Terkadang saya menggunakan bebunyian rekaman lanskap atau suara burung, atau bahkan suara langkah kaki saya. Dari proses itu saya akan membuat kolase suara menggunakan bunyi, irama, tekstur, warna, dan menyatukannya dan melihat apakah ada semacam interaksi di antaranya.
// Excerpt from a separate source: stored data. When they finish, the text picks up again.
Each row is a point. A path goes straight from each point to the next, and from the last back to the first. The post is the endless flat space through its rows: a point in 2 columns, a line in 3, a plane in 4, and so on, so that a path can go around it. How many times does the path go around the post? Going back the other way cancels.
(in the rows, 128 means zero)

Post, one row:
[[118 135]]
Path:
[[186 149]
 [124  98]
 [ 53  92]
 [ 98 170]
 [133 163]
 [188 145]
 [118  90]
 [ 84  43]
 [149 115]
 [139 156]
 [112 190]
 [ 69 154]
 [ 94  82]
 [173  76]
 [151 156]
 [145 132]
 [117  54]
 [111  69]
 [145 127]
 [153 194]
 [102 201]
 [ 43 155]
 [ 98  76]
 [169 114]]
Times around: 1

Post:
[[168 113  98 137 189 160 130 100 113]
 [118 105 146 135 127 125 165 107 183]
 [123 101 180 158 128 101 175  89 139]
 [112 117 127 129 198 134 136 120 143]
 [134 151  89  89 165 179 110 109 102]
 [115 141  81 153 123 161 139 139  59]
 [116  64 117 160 108  81 170 101 118]
 [130 161 109 114 156 124 126 112 159]]
Path:
[[107 112 115 149 156 127 133 100  93]
 [109  81 158 110 210 168 168  75  72]
 [104 138  90  99 112  87 157 129 148]
 [157 158  84  55 163 145 102 101 212]
 [ 98 123 154 187 159 121 144 128  51]
 [140  79 131 158 186 173 158 100 149]
 [132 125  82 101 158 136 154 105 219]
 [132 160 115  80 116 175 157 108  91]
 [131 131 111 154 109  96 136 117  84]
 [ 95 111 185 183 160 124 138 118 143]
 [116 187  68 100 121 144 107 115 156]
 [174 126   8  77  94 155 130  91 131]
 [155 140  97 141  76 106 170 112  98]
 [140 124 123 104 145 134 139 121 105]
 [126 153  67 121 156 149 144 131 152]
 [116 114  81 135 165 168 138  97 123]
 [116 130  92  96 133 166  96 106 203]
 [130 156 131 133 127 104 106 111  88]
 [181 161 115 169 130 114 142  94   7]
 [150 110 130 181 180 120 189 105 169]
 [ 95 124  77 124 161 145 134  90  69]
 [163 107 132 160 156 111 113  77 135]
 [102  97  91 121 173 100 115 127 133]
 [137 140  48 164  94 140 107 110  59]
 [111  78 148 162 141 101 192  90 117]
 [162 153 106 139 188 129 145 107 132]
 [153 126 170 179 161 137 159 130  50]
 [102  96 110  92 148  90  95 102 179]]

Pentingnya kolaborasi dalam pembuatan filem
Saya tidak menganggap itu penting. Bagi saya, sebagai seorang seniman, ada kepuasan sendiri mengetahui bahwa sekarang saya bisa berkarya dengan membawa kamera kecil di tas saya setiap saat, dan membawa alat perekam suara yang ukurannya sangat kecil. Tidak hanya itu, saya mendapatkan hasil kualitas yang profesional. Saya tidak harus memiliki kru, dan hal ini tentunya mengubah proses artistik saya sepenuhnya karena semua bisa saya lakukan secara sendiri. Kolaborasi bagi saya adalah salah satu cara dalam bekerja dengan seniman lain yang menginspirasi saya yang dapat mengajarkan dan membimbing saya, namun sejauh ini saya sangat menikmati proses bekerja sendiri, karena tidak selalu harus mengikuti apa yang diinginkan oleh kru, atau mengumpulkan dana sebelum membuat filem. Tentunya bekerja sendirian mengarahkan pada cara kerja yang berbeda. Tapi saya sangat menikmatinya.
Mengenai ekspekstasi terhadap respon audiens Indonesia dengan "Throw Them Up and Let Them Sing"
Karya ini merupakan respons saya sebagai seniman Inggris terhadap perjalanan kehidupan seorang seniman Jerman, dimana saya mengikuti perjalanannya ke Norwegia, sehingga terdapat banyak tema-tema Eropa Barat yang bisa ditemukan. Saya berharap - dan saya tidak yakin karena saya masih belum banyak mengerti tentang budaya Indonesia – bahwa audiens dapat mengeksplorasi konsep animisme yang tercermin dalam karya filem ini. Saya banyak bekerja dengan alam dan saya selalu dikelilingi dengan pegunungan, suara burung, bebunyian, sehingga ketertarikan saya pada alam hampir di tingkat spiritual. Saya berharap audiens di Indonesia dapat merespon dan mengaitkannya dengan pengalaman mereka masing-masing.